Beyrouth (Liban) – Au troisième jour de l'opération américano-israélienne contre l'Iran, les bombardements massifs se poursuivent. Cette offensive se propage désormais au Liban, où Israël cible des positions du Hezbollah suite à des attaques du groupe chiite sur son territoire.
Les hostilités ont causé des pertes américaines, et l'ex-président Donald Trump a déclaré envisager une opération d'une durée de plusieurs semaines. Chaque camp affiche une ferme détermination à aller de l'avant, suscitant des inquiétudes quant à un embrasement régional.
Dans la matinée, l'armée israélienne a annoncé avoir mené des « frappes à grande échelle » sur Téhéran, tandis que l'agence iranienne Tasnim a rapporté plusieurs explosions dans la capitale. En parallèle, des cibles du Hezbollah au Liban ont également été frappées en réaction à des tirs dans l'autre sens, les premiers depuis le début de la campagne contre l'Iran.
Les journalistes de l'AFP sur le sol libanais rapportent de puissantes explosions à Beyrouth et l'exode de milliers de familles fuyant le sud du pays. Israël a indiqué avoir intercepté un missile tiré du Liban, avec d'autres projectiles tombés dans des zones désertées sans faire de victimes.

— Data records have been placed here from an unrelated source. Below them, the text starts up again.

Each row is a point on a landscape with many peaks, with its height.
From any point a climber takes the steepest step (rise divided by distance) to one of its 2 nearest points. It stops when none of these is higher. Distance is the straight distance between rows; heights are no part of it.
vibun: 116,113,114,136,128,84,73,118,102,126,116,114,76,106,101,70,78,108,143,119,114  (h 332)
getos: 91,66,122,101,58,79,142,112,54,92,78,88,71,76,79,121,118,105,93,107,161  (h 307)
dus: 85,106,132,107,116,88,122,111,81,117,98,83,107,85,99,126,117,129,100,98,129  (h 202)
toka: 51,99,142,100,114,105,123,115,117,73,122,49,85,114,124,72,104,81,102,106,82  (h 320)
sinu: 47,77,70,112,116,109,85,100,46,120,93,61,91,145,119,61,90,38,70,115,100  (h 88)
tib: 107,76,92,109,81,103,98,72,126,101,82,167,107,47,62,117,134,127,99,83,37  (h 530)
vopag: 92,72,142,91,62,85,143,97,83,62,102,75,58,76,105,105,109,98,109,103,135  (h 278)
Maka: 86,43,104,63,73,107,121,66,90,79,89,92,89,87,74,99,115,66,75,52,84  (h 408)
mese: 130,106,140,72,97,99,117,96,149,73,103,117,134,94,95,117,98,132,79,72,98  (h 369)
savov: 75,65,110,88,88,108,114,82,86,89,114,72,88,107,103,91,108,73,94,71,90  (h 381)
pul: 60,103,98,124,114,96,104,127,45,169,95,114,104,78,77,96,141,104,100,133,102  (h 616)
duz: 116,88,41,89,79,106,76,77,61,128,78,103,109,131,84,132,83,81,99,83,138  (h 70)
zol: 82,53,88,93,88,95,97,89,63,120,78,85,98,129,72,83,89,67,64,70,141  (h 119)
mevu: 120,92,91,120,81,83,90,94,86,91,106,102,62,107,100,91,86,93,141,104,128  (h 148)
foton: 141,105,116,97,135,115,71,117,153,51,119,64,97,116,136,90,44,117,125,71,70  (h 153)
fizuf: 99,119,75,98,96,119,99,81,124,81,100,127,118,91,105,116,126,83,99,95,26  (h 449)
kif: 110,107,54,113,62,120,79,72,77,100,101,105,85,86,102,162,122,104,133,93,83  (h 600)
nidip: 99,55,62,66,86,130,84,56,77,109,81,95,112,91,68,140,109,82,77,42,55  (h 224)
vig: 101,110,112,109,93,64,106,158,61,138,69,130,123,113,96,34,89,117,82,160,160  (h 389)
zizap: 130,139,118,76,118,94,100,114,152,103,110,133,132,88,86,79,91,129,78,113,128  (h 241)
Dimuk: 78,131,144,115,154,109,101,125,122,128,131,91,115,82,121,113,129,141,111,103,59  (h 16)
kataf: 137,81,95,96,71,94,91,75,107,67,119,85,77,95,126,117,90,101,146,65,95  (h 155)
Mif: 107,90,83,97,78,109,94,77,106,128,92,155,103,59,58,128,123,128,95,88,94  (h 605)
Goz: 107,94,97,109,119,106,88,92,101,101,118,108,97,108,109,82,101,82,132,68,47  (h 172)
Tunot: 145,100,114,117,85,73,111,87,108,71,115,104,68,77,115,108,84,121,152,97,125  (h 182)
sir: 116,59,92,55,89,125,100,70,118,61,107,79,104,101,132,103,100,81,99,54,57  (h 268)
mapa: 94,83,77,93,118,118,58,82,99,99,118,66,85,142,121,51,54,52,106,87,87  (h 64)
tunil: 80,82,126,122,83,99,121,96,87,92,115,91,68,66,105,126,130,102,138,78,67  (h 128)
tev: 128,85,114,62,89,109,115,82,136,55,103,89,118,101,117,126,95,111,95,49,79  (h 305)
Tidu: 110,107,95,77,81,106,108,95,104,121,74,133,120,74,57,141,120,127,66,91,131  (h 513)
kebof: 93,125,66,111,64,121,99,70,113,70,105,117,93,80,117,153,130,89,122,107,47  (h 514)
popo: 50,82,113,134,132,80,90,124,50,154,103,75,96,141,86,62,97,74,84,108,120  (h 693)
nema: 96,108,84,90,102,102,85,112,93,75,83,63,101,153,132,95,54,94,59,121,156  (h 81)
Lafod: 126,147,65,107,114,109,74,87,134,124,99,160,127,96,90,107,99,113,107,104,88  (h 272)
mado: 106,143,68,108,94,123,98,84,125,112,93,143,120,78,97,147,130,121,99,115,80  (h 306)
mig: 101,97,79,137,108,110,71,83,67,136,118,113,85,98,95,123,116,104,154,76,62  (h 208)
fedi: 70,59,134,89,103,108,104,98,94,76,118,45,62,107,133,62,95,68,107,82,88  (h 354)
bemus: 72,109,111,97,118,71,111,146,62,152,88,116,128,109,73,57,106,109,69,139,142  (h 450)
riso: 117,122,98,87,84,81,123,130,83,134,72,138,111,65,96,106,123,143,83,145,168  (h 380)
bis: 114,96,110,61,96,110,115,87,130,70,99,78,121,126,106,114,75,97,66,59,128  (h 242)
teda: 107,139,82,116,100,117,101,101,92,136,99,127,106,67,109,166,128,137,103,131,110  (h 260)
Zeku: 109,143,96,70,127,91,109,95,153,107,106,143,146,98,65,65,102,89,54,120,78  (h 459)
Bav: 121,75,119,96,67,98,124,83,124,47,104,110,84,60,114,144,126,140,118,63,61  (h 364)
gafi: 100,117,87,151,124,101,74,99,70,125,120,77,81,105,126,133,103,106,150,100,84  (h 234)
Segu: 77,110,113,104,126,99,107,111,86,164,103,129,116,74,69,95,140,129,85,109,102  (h 555)
nubo: 106,110,96,86,119,138,76,109,149,52,121,56,88,130,139,79,50,85,118,97,66  (h 207)
Giti: 104,157,100,75,125,101,109,132,131,113,91,118,147,114,92,87,98,127,58,145,144  (h 178)
Rova: 111,104,97,93,58,96,115,76,130,72,100,148,91,81,76,103,122,93,102,111,90  (h 376)
gop: 111,88,88,106,60,84,115,107,52,106,66,113,87,99,89,110,102,98,98,116,157  (h 363)
nakar: 106,53,102,97,78,111,97,79,85,76,115,79,70,81,124,117,116,95,138,59,59  (h 139)
bugof: 114,136,100,102,109,119,95,100,142,81,112,117,112,97,117,119,108,110,116,98,57  (h 383)
kadan: 125,126,94,147,139,98,60,106,95,143,122,109,84,92,113,109,86,125,166,104,91  (h 271)
Lipa: 99,62,145,82,82,98,129,94,118,59,113,98,87,77,106,101,121,111,103,62,66  (h 398)
Bup: 92,124,86,86,112,104,114,84,126,127,90,146,136,79,62,101,130,89,58,121,69  (h 544)
fipeb: 79,119,52,93,73,124,110,89,65,108,75,94,109,112,96,142,115,63,77,120,103  (h 538)
Bag: 116,108,97,104,67,71,114,137,81,97,71,132,100,112,88,47,79,89,96,151,159  (h 431)
taler: 105,53,101,82,74,111,117,78,128,73,80,123,118,65,76,132,130,108,80,50,27  (h 460)
livo: 98,76,95,122,113,116,83,90,86,114,115,108,104,92,108,120,131,104,149,52,23  (h 190)
nor: 76,109,129,95,120,108,113,110,104,99,114,71,116,114,106,121,112,102,90,83,92  (h 227)
refiv: 105,135,87,126,79,110,98,86,105,77,118,101,72,85,135,132,107,101,154,119,67  (h 443)
leto: 96,152,79,101,115,107,95,131,103,114,79,102,134,128,107,97,86,94,67,159,126  (h 125)
nikat: 65,124,52,111,98,111,96,118,50,133,69,94,120,128,100,129,109,73,69,136,124  (h 464)
reb: 111,107,122,107,115,97,111,99,113,146,111,133,93,35,97,120,142,169,98,99,106  (h 161)
kaga: 62,111,102,89,127,86,96,137,109,90,94,66,111,156,88,34,57,74,42,141,116  (h 143)
serut: 95,107,129,117,93,93,125,111,100,116,108,117,88,59,92,116,136,137,107,120,109  (h 181)
soti: 101,71,75,96,74,97,89,79,75,85,96,98,72,119,105,70,83,56,113,101,124  (h 120)
rute: 90,108,90,108,83,83,103,132,60,98,70,78,109,135,117,98,83,95,72,136,150  (h 84)
tomag: 130,42,48,61,82,120,68,58,81,99,89,103,118,100,91,111,111,87,113,22,44  (h 209)
Viso: 127,125,103,78,79,92,118,95,146,77,91,159,118,83,78,89,107,115,83,116,126  (h 310)
Pezed: 137,96,121,147,140,80,66,103,105,98,131,66,66,108,119,79,39,116,154,93,109  (h 15)
ruku: 94,141,101,106,110,126,97,119,144,50,116,71,79,116,135,80,73,73,120,131,68  (h 280)
kure: 79,114,155,89,128,97,123,121,137,79,126,58,115,115,110,88,93,115,87,96,97  (h 267)
zira: 85,102,103,123,128,88,80,114,83,133,106,94,105,137,81,67,78,96,95,100,124  (h 576)
lizu: 72,57,77,106,94,86,91,109,33,127,76,84,83,134,89,64,84,54,77,113,132  (h 102)
fuli: 81,110,68,92,79,119,109,82,93,114,82,126,122,90,65,129,126,79,73,105,83  (h 619)
Loti: 125,119,141,118,136,89,101,113,133,122,124,131,95,46,116,94,124,160,128,110,90  (h 137)
taba: 113,93,64,104,63,121,81,60,92,108,81,139,97,58,69,157,127,122,119,80,67  (h 712)
botuv: 90,63,128,65,75,112,139,87,107,64,88,94,104,73,79,139,126,116,82,50,67  (h 429)
vogi: 86,81,157,100,98,75,132,116,103,63,116,56,79,101,118,80,90,104,92,100,137  (h 249)
Fim: 62,81,113,134,123,88,94,123,41,168,95,84,101,101,75,102,118,103,92,94,125  (h 608)
sume: 99,74,109,93,105,80,96,110,69,120,82,78,117,139,78,94,69,101,56,77,172  (h 147)
Fimev: 104,161,90,118,115,105,93,134,98,113,91,87,115,107,134,136,92,122,93,155,139  (h 79)
rem: 102,111,98,125,89,86,106,125,70,100,91,83,75,116,123,97,87,98,116,136,141  (h 113)
Zafu: 68,108,118,94,127,79,116,119,91,137,106,110,119,108,60,57,114,90,72,118,106  (h 495)
Fuzu: 53,97,92,120,142,138,68,104,89,96,125,45,80,135,141,69,71,58,113,102,52  (h 62)
nop: 107,41,90,111,62,99,106,78,125,61,81,151,100,47,86,121,142,120,111,68,17  (h 492)
guze: 76,135,146,120,132,104,124,127,110,99,128,71,98,76,131,129,127,135,113,133,81  (h 32)
kegi: 126,142,66,94,110,99,84,77,154,99,97,157,131,95,77,78,99,78,86,112,58  (h 360)
voni: 132,72,108,119,127,94,57,93,108,99,124,74,72,126,116,54,54,98,152,61,80  (h 35)
Zar: 125,89,110,65,87,106,116,81,128,89,86,131,130,82,72,142,116,129,77,59,97  (h 436)
pov: 122,125,91,118,82,78,104,123,92,100,90,141,88,92,102,75,102,104,125,161,137  (h 601)
lero: 82,146,118,119,118,99,118,126,92,92,109,61,100,95,137,140,107,124,105,152,117  (h 49)
Pim: 72,87,128,75,122,82,124,96,105,120,108,90,127,107,48,65,113,74,52,82,80  (h 457)
lam: 106,97,76,96,57,88,116,101,87,91,86,137,87,89,73,101,113,90,106,121,123  (h 440)
nub: 100,130,69,115,98,121,78,88,114,63,116,77,72,116,143,99,81,78,152,122,69  (h 368)
Kimu: 69,100,95,85,113,102,87,117,94,77,82,51,97,153,126,58,53,63,57,130,126  (h 116)
guzo: 63,76,75,95,122,127,78,81,79,115,108,55,85,125,133,74,88,38,97,91,73  (h 77)
Gakiv: 159,127,115,118,116,72,95,100,117,92,112,102,95,82,119,113,62,137,132,111,147  (h 231)
rog: 127,64,95,83,110,110,51,84,121,75,124,66,82,131,134,49,48,78,131,67,91  (h 48)
Lef: 113,99,108,83,107,90,102,96,112,105,87,98,123,126,78,106,78,107,73,76,146  (h 188)
gesuf: 124,126,115,109,100,73,112,138,88,120,92,120,92,73,115,82,102,136,106,157,159  (h 458)
tus: 142,142,103,112,118,101,82,100,130,84,111,105,103,95,123,119,75,128,133,107,101  (h 299)
zoz: 101,51,88,65,93,129,93,70,90,95,98,70,113,110,106,129,99,92,86,30,78  (h 243)
fepob: 90,102,117,87,109,63,110,128,119,84,96,95,112,136,80,24,64,74,69,137,135  (h 175)
bam: 69,70,113,63,95,95,133,79,109,87,93,85,109,95,70,76,116,51,45,80,73  (h 433)
rogud: 106,75,58,92,67,104,87,63,80,109,90,110,89,104,77,107,98,75,101,79,107  (h 97)
kera: 120,122,101,118,123,90,75,118,114,105,104,104,98,129,94,70,59,100,107,114,133  (h 435)
gima: 92,91,132,97,96,74,115,120,111,64,95,71,82,127,110,48,66,91,86,125,149  (h 213)

Two climbers start at each pair of points below. Name the first point that both come to, or write never.
nema / lero -> lam
Goz / tunil -> never
guze / reb -> never

Call two points neighbours if one is among the 2 nearest of the other. Go from one point of each pair to the other, from neighbour to neighbour, staying as high as possible. Name the lowest point that can't be avoided.
mado / pul -> serut
pov / Zafu -> vig
popo / pul -> Fim
fuli / mado -> Lafod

Mobilisation des forces chiites
Le Hezbollah a affirmé avoir lancé une salve de missiles et des drones en représailles à la mort d'Ali Khamenei, le guide suprême iranien, tué lors des premières frappes. Cette déclaration a été condamnée par le Premier ministre libanais, Nawaf Salam, qui a jugé ces actions « irresponsables » et explicites pour Israël.
De son côté, Trump a tenté de justifier cette guerre, signalant que les États-Unis se préparaient pour une opération de quatre à cinq semaines, tout en gardant un silence sur ses préférences pour le leadership iranien. Dans un message vidéo, il a exhorté les Gardiens de la révolution à déposer les armes ou à faire face à une rétribution sévère.
Le ministre américain de la Défense, Pete Hegseth, doit s'exprimer pour la première fois depuis le début du conflit.
Frappes de représailles et tensions géopolitiques
Le Pentagone a confirmé avoir démantelé le quartier général des Gardiens de la Révolution, tandis que l'armée israélienne a par ailleurs affirmé avoir « décapité le serpent » iraniens. En réponse, l'Iran a lancé des frappes de représailles touchant des cibles en Israël et dans plusieurs pays voisins, ayant causé au moins neuf morts à ce jour.
L'annonce de la mort de Khamenei a amené des milliers de partisans à Téhéran, certains exprimant leur colère contre l'Occident, tandis que d'autres célébraient. Une habitante de la ville a commenté : « Il n'y a aucune réforme possible sans intervention étrangère. »
Le président iranien, Massoud Pezeshkian, a affirmé que venger la mort de Khamenei était un droit « légitime », tandis que ministre des Affaires étrangères a indiqué que l'Iran ne mettrait aucune limite à sa défense.
Les répercussions de cette situation se ressentent au-delà du Golfe, avec des tensions qui s'intensifient également en Irak, où des affrontements ont eu lieu près de l'ambassade des États-Unis, et des missiles interceptés par les forces en Jordanie.